Deep Learning-Based Rate-Splitting Multiple Access for Reconfigurable Intelligent Surface-Aided Tera-Hertz Massive MIMO

Reconfigurable intelligent surface (RIS) can significantly enhance the service coverage of Tera-Hertz massive multiple-input multiple-output (MIMO) communication systems. However, obtaining accurate high-dimensional channel state information (CSI) with limited pilot and feedback signaling overhead is challenging, severely degrading the performance of conventional spatial division multiple access. To improve the robustness against CSI imperfection, this paper proposes a deep learning (DL)-based rate-splitting multiple access (RSMA) scheme for RIS-aided Tera-Hertz multi-user MIMO systems.

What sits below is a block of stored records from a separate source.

Each row of a before or after table is a point. The points were changed in one or more steps. Then noise was added and the rows were shuffled. The steps act on how far a point lies along the listed directions, d1 being the first. What was done? A step turns or swaps two directions, mirrors them in a line or flattens them onto one, adds a multiple of one to another, or multiplies one. Angles are multiples of 10 degrees, from the lower direction toward the higher: turns from -170 to 170, lines from 10 to 170 but not 90. Use the fewest steps. Two steps may share a direction if one is a turn and the other turns, adds or multiplies; they go together, in the order done. Otherwise the lowest direction goes first.
(in the rows, 128 means zero)

Directions:
(1): [167 117]
(2): [139 167]
Before:
[[175  64]
 [134 151]
 [151 130]
 [175  73]
 [140 133]
 [204 124]
 [152 146]
 [109 121]
 [180  59]
 [185 118]
 [125 140]
 [150 136]]
After (12 x 2):
[[114 101]
 [122 113]
 [134 143]
 [110  91]
 [132 137]
 [111  93]
 [141 154]
 [140 153]
 [139 149]
 [133 138]
 [133 139]
 [135 141]]
Steps: flatten d1 and d2 onto the line at 80 degrees

Directions:
(1): [ 99  91 107 105]
(2): [119 165  87 117]
(3): [105 148 161  94]
(4): [ 86 135 133 165]
Before (11 x 4):
[[147 129  78 148]
 [115 133 112 122]
 [144 113 104 143]
 [148 136 125 131]
 [134 114 107 126]
 [ 29 148 135 224]
 [121 148 114 153]
 [121 119  85 132]
 [149 129 117 125]
 [125 100  95 119]
 [151 162  82 121]]
After, 11 rows:
[[162 140 116 150]
 [142 142 135 113]
 [129 140 135 112]
 [ 26 155 141 218]
 [148 182 130 129]
 [104 157 130 133]
 [149 154 140 140]
 [134 179 106 101]
 [127 137 110 135]
 [148 141 127 139]
 [145 158 113 150]]
Steps: turn d1 and d3 by -100 degrees

Directions:
(1): [157 184 154 154 152 131 130 150]
(2): [146  90 133 165 172 127 154 101]
(3): [ 95 116 184 137 134 146  89 118]
(4): [112 132  95 171 133  92  85 131]
Before (13 x 8):
[[139 136 114 121 130 123 124 125]
 [ 86  71  90 123 105 111 144 100]
 [ 94  78 126 132 101 119  99 110]
 [173  77 136 178 170 141 169  93]
 [141 113 148 102 108 148 142 125]
 [159 123 143 125 166 128 162 111]
 [127 113 191 126 152 161 147 123]
 [121 126 192 116 145 154 143 131]
 [129 125 126 105 114 145 154 122]
 [110 117 223 164 165 150 112 107]
 [162 122 171 142 184 146 187 115]
 [121 107 166 149 176 133 118 105]
 [ 96 104 146 162 140 131  99 101]]
After:
[[122  91 166 146 179 136 128  96]
 [ 92  60 143 145 143 130 115 102]
 [112 125  97 135 113 115 118 123]
 [ 86  70 145 130 134 125 115 108]
 [124 129 177 168 162 147 121 109]
 [113  47 116 130 153 122 160  87]
 [140 138 118 113 128 126 127 127]
 [ 93  57 205 154 161 149 122  80]
 [120 104 111 139 108 113 101 122]
 [134 153 156 182 141 115  97 137]
 [126 173 115 193 148  93 119 141]
 [132  88 113 121 149 112 145  98]
 [162  67 121 182 165 132 157  90]]
Steps: turn d1 and d4 by -120 degrees; add 0.3 times d3 to d2

Directions:
(1): [136  92 122 112 115 133 139 159 169 190 107]
(2): [178 148 146 136  79 129  99 140 165 110 152]
(3): [134 106 111 171 115 170 169 125 147  90  99]
Before, 10 rows:
[[113 123 116 131 137 129 144 112 111  97 122]
 [ 97 118 119 126 161 128 129 118 105 145 128]
 [152 119 120 168  91 157 145 149 179 104 121]
 [148 147 125 141 126 115 118 122 118  92 157]
 [139 104 121 148 116 166 159 131 150 118 109]
 [128 103 122 109 138 111 135 137 132 174 120]
 [136 104 123 146 127 145 151 130 139 118 114]
 [122 129 127 172 133 158 151 116 121  75 110]
 [150 120 142 107 125 125 122 146 152 167 124]
 [135 131 122 150 114 140 123 115 135  97 118]]
After (10 x 11):
[[147 114 103 225  92 200 188 124 167  23  98]
 [114 134 113 136 159 114 135 116  96 108 142]
 [158 128 141 100 113  95 101 142 143 171 150]
 [164 153 158 102 118 106  92 135 137 141 154]
 [113  97 105 138 131 146 167 124 131 115  98]
 [153  92 109 195  95 206 193 125 166  62  89]
 [116 110 126 109 142 121 116 139 134 184 131]
 [111  85 100 208 132 204 209 118 144  65  62]
 [146  92 115 178 112 173 174 129 156  86  98]
 [120 113 108 170 124 161 154 108 130  80  95]]
Steps: turn d1 and d2 by 70 degrees; multiply d3 by 2.5

Directions:
(1): [112  86  68 167 139 132 148 102 142 123 141 142 151 171]
(2): [117 124 178 174 120  94 159  99 138 154  97 167 138 113]
(3): [120 147 126 129 118 117 109 148 135 167 136 163  66 185]
Before:
[[137 174 130  78 137 159  92 139 121  88 130  78 158  87]
 [112  77 141 194 140 107 198  48 143 101 108 149 231  94]
 [125  79  43  95 130 175 130 143 102  95 160  94 162 159]
 [125 100 125 135 129 138 144 115 112  98 108 113 188 106]
 [153 159 114  77 143 157  74 192 128 123 138 109  99 150]
 [101 125  85 146 131 131 124 134 137 168 139 149 107 178]
 [124 112 127 156  95 114 154 118 121 159 146 164 113 177]
 [128 134 110 131 119 116 131 124 126 158 113 151 132 148]
 [142  99  58 143 154 152 147 113 135  79 152  92 199 104]
 [133 151 167  92 145 123 120 136 114 123 114 108 124  81]
 [129 142 203 106 107  98 105 166 144 182 139 160  79 122]
 [130  98  98 171 148 126 145 141 134 120 138 143 163 169]]
After:
[[136 143 136 144 131 116 114 176 128 148 137 158 103 180]
 [100 117  80 155 134 131 131 127 138 167 137 147 118 175]
 [139 192 202  74 111 117  98 164 117 157 129 150  61 134]
 [126 105 102 145 100 129 149 123 118 148 160 147 121 183]
 [135 154 174  98 109 128 106 161 107 134 106 129 109 120]
 [129 170 164 104 135 136 112 120 127 103 110 101 165  78]
 [137 103 110 151 156 139 130 128 144 111 116 122 180 126]
 [129 125 144 110 154 128 136 117 118 107 116 100 160  74]
 [148 194 172 101 118 111  97 175 127 161 130 145  71 121]
 [129 129  97 128 119 120 131 122 126 149 117 143 139 151]
 [120  55 100 144 140 130 149 109 145 109 156 114 202 107]
 [122 139 150 101 101 128 123 164 105 163 125 151  86 155]]
Steps: swap d1 and d3; multiply d2 by 0

Directions:
(1): [144  93  73 121 130 138 130 138 177  75 141 101 168  98  86 117 144 113
 134 145]
(2): [186 105 122 163 132 149 138  61 100 156 144 116 149 126 141  89 154 151
 151 123]
(3): [103 133  86 104 156 143 165 112 118 137  74 111 148 134 142 125 109 186
  85 159]
(4): [120  91 171 108  57 169 123 135 113  95 107 115 151 168 133 141 149 152
 139 145]
Before:
[[117 106 114 120 112 143 144 122 119  98 103 125 150 125 124 143 132 156
  123 149]
 [178  83  95 164 120 135 110  99 161  94 174 108 169  93 100 104 170 101
  165 123]
 [120 132  89 124 156  98 125 154 166 110 150 129 122 102 112 129 119  96
  128 116]
 [116 145  84 110 149 110 129 183 152  93 132 127 131  97  83 141 125 101
  116 140]
 [166 117 127 142 112 134 115 112 129 121 147 126 138 122 122 102 163 108
  147 116]
 [107 131 132 119 124 125 119 142 132 130 112 121 127 145 126 142 126 127
  111 133]
 [184  72 132 139  85 171 133  94 130  77 139  89 173 129 104 115 164 137
  163 146]
 [ 98 133 174 110 105 136 113 149 109 113 114 148 121 170 150 151 121 135
  128 130]
 [112 117 135 121 118 127 138 155 133 107 131 134 129 129 112 130 122 132
  124 128]
 [147 106 108 107 113 122 116 149 166  79 140 115 164 110  97 128 131 106
  149 142]]
After, 10 rows:
[[152 169 176 144 146 106 130  83  64 206 122 157 102 148 182 117 107 154
  139 109]
 [167 128 137 145 122 154 146  86  62 163 118 124 138 143 145 106 150 171
  137 134]
 [136 129 166 153 110 116 116 120 101 133 147 157 108 125 137 143 135 114
  153 108]
 [104 180 145 121 148 105 129 133  98 171 102 155  90 140 159 129 114 131
  100 114]
 [ 76 214 210 148 158  92 131  99  34 246  88 184  50 172 223 153  85 170
   95  97]
 [160 100  68 138 159 124 114 132 183  71 171 119 165  92  86 109 144  88
  149 132]
 [110 218 228 155 157  76 118 123  56 219 131 184  28 152 185 158  82 114
  125  83]
 [134 120 127 129 129 144 150  88  91 156 106 120 136 153 166 112 130 178
  123 129]
 [148 108 112 140 126 131 115 120 145 121 141 110 147 127 110 120 147 114
  134 129]
 [144 115 127 146 135 126 141 120 121 131 147 133 131 119 118 109 130 136
  136 119]]
Steps: turn d1 and d2 by 150 degrees; multiply d1 by 2; turn d3 and d4 by 130 degrees

Directions:
(1): [ 84 143 136 187 136 116 152 139 103 175  94  86 155 136  80 125 126  78
 108 123 152 135  84 122 128 138 165 143 145 166 159 108]
(2): [128 111 100 157 155 107 174 101 135 152 129 111  92 145 179 138 111 149
 153 147 158  94 128 177 206 149 118  99 145 153 132 135]
(3): [183 161 123 124 115  75 127 126 124  96 132 101 116  97 166 142 122  60
 105 134 126 128  96 118 102 179 139  68 111 136 110 136]
(4): [ 77 118 115  43 118 126 146 158 115 120 132 123 124 108 130  86 119  98
 156 161 104 140 123 180 139 167 153 159  93 147 151 141]
(5): [113 126 156  94  97 105 104 114 148 202 197 117 111 135 150 117 164 133
 112 115 175 117  87  98 130 114 108 128  93 130 157 148]
Before (9 x 32):
[[196  98  83  86 154 126 133 122 153  85 147 159  82  91 195 138  93 164
  177 165 107 102 162 178 166 162  99  90 111 125 108 166]
 [160 118 137 186 112 118 118 121 121 142 125 120 176 121  91 148 141 105
  113  89 149 120 100  98 105 107 127 119 152 112 125 103]
 [137 154 150 195 124 127 114 156  98 128 106 131 151 127 106 140 139  88
   94  93 133 139 109  91  78  94 142 114 125 112 122 100]
 [135  94 168 103 114 186  74  96 157 145 170 192 136 180 103 129 156 218
  142 101 129 133 150  58 109  43  59 166 133  80 127 136]
 [ 62 119 137 105 133 170 115 163 101 118  89 162 166  94  72 102 118 118
  129 129  76 174 154 147 106 132 141 196 142 103 126 135]
 [147 144 113 176 167  81 183 120 116 122 118  82  92 141 183 144  98 105
  133 154 140 103 115 165 175 169 142  77 136 113 122 119]
 [138 124 122 152 141  99 143 119 126 139 136 126  82 105 180 150 115 104
  132 157 148 123 101 171 184 164 130  91 139 153 155 136]
 [134 132 160  12  78 108  75 139 136 117 177 132 102 120 147 105 140 111
  124 124 106 137  98 125  99 147 117 137  56 106 143 147]
 [182 124 103  79 129 114 130 125 137  44 133 146 112 128 224 145 102 144
  117 145  91 121 186 144 151 134 103  87 118 104 108 141]]
After, 9 rows:
[[158 115 128 126  99 101 125 125 125 134 150 115 154 107 126 132 140  90
  125 109 144 115  97 124 115 138 128 111 123 119 128 118]
 [135  86 155  62 109 166  86  92 162 141 187 185 111 170 139 118 149 215
  156 120 129 122 148  85 133  70  55 150 113  87 128 152]
 [116 129 139 168 145 119 129 126 119 150 120 132 111 110 134 150 126 103
  119 141 143 141 101 145 162 138 139 121 145 148 162 122]
 [ 51 103 122 152 149 167 155 146 107 145  90 125 168 175 108 121 106 161
  118 127 124 135 170 147 175  80 140 190 160 141 172 104]
 [107 142 132 171 156 105 171 139 103 139 109  85 123 141 130 126 108  99
  124 144 135 124 110 148 144 147 157 122 136 117 139 108]
 [133 151 140 142 117 102 125 156 102 124 126 124 126 115 147 129 135  78
  107 111 131 129 102 120 100 127 142 100 102 121 128 113]
 [ 95 120 162 134 117 140 101 126 126 176 126 123 132 168  87 127 134 147
  118  98 141 124 101 115 134  97 124 167 120 123 159 112]
 [142 127 118 101 134 142 113 136 117  74 105 170 131  81 143 131 107 122
  131 132  71 157 168 152 112 154 114 131 142  89  89 149]
 [ 87  82 108 163 173 183 145 143 126 169  98 151 142 131  73 120 103 181
  166 140 128 122 155 159 168 101 127 186 148 148 156 130]]
Steps: swap d1 and d3; multiply d2 by 0.4; flatten d4 and d5 onto the line at 110 degrees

Specifically, we first propose a hybrid data-model driven DL-based RSMA precoding scheme, including the passive precoding at the RIS as well as the analog active precoding and the RSMA digital active precoding at the base station (BS). To realize the passive precoding at the RIS, we propose a Transformer-based data-driven RIS reflecting network (RRN). As for the analog active precoding at the BS, we propose a match-filter based analog precoding scheme considering that the BS and RIS adopt the LoS-MIMO antenna array architecture. As for the RSMA digital active precoding at the BS, we propose a low-complexity approximate weighted minimum mean square error (AWMMSE) digital precoding scheme, and further design a model-driven deep unfolding active precoding network (DFAPN) by combining the proposed AWMMSE scheme with DL. Then, to acquire accurate CSI at the BS for the investigated RSMA precoding scheme to achieve higher spectral efficiency, we propose a CSI acquisition network (CAN) with low pilot and feedback signaling overhead. The proposed DL-based RSMA scheme for RIS-aided Tera-Hertz multi-user MIMO systems can exploit the advantages of RSMA and DL to improve the robustness against CSI imperfection, thus achieving higher spectral efficiency with lower signaling overhead.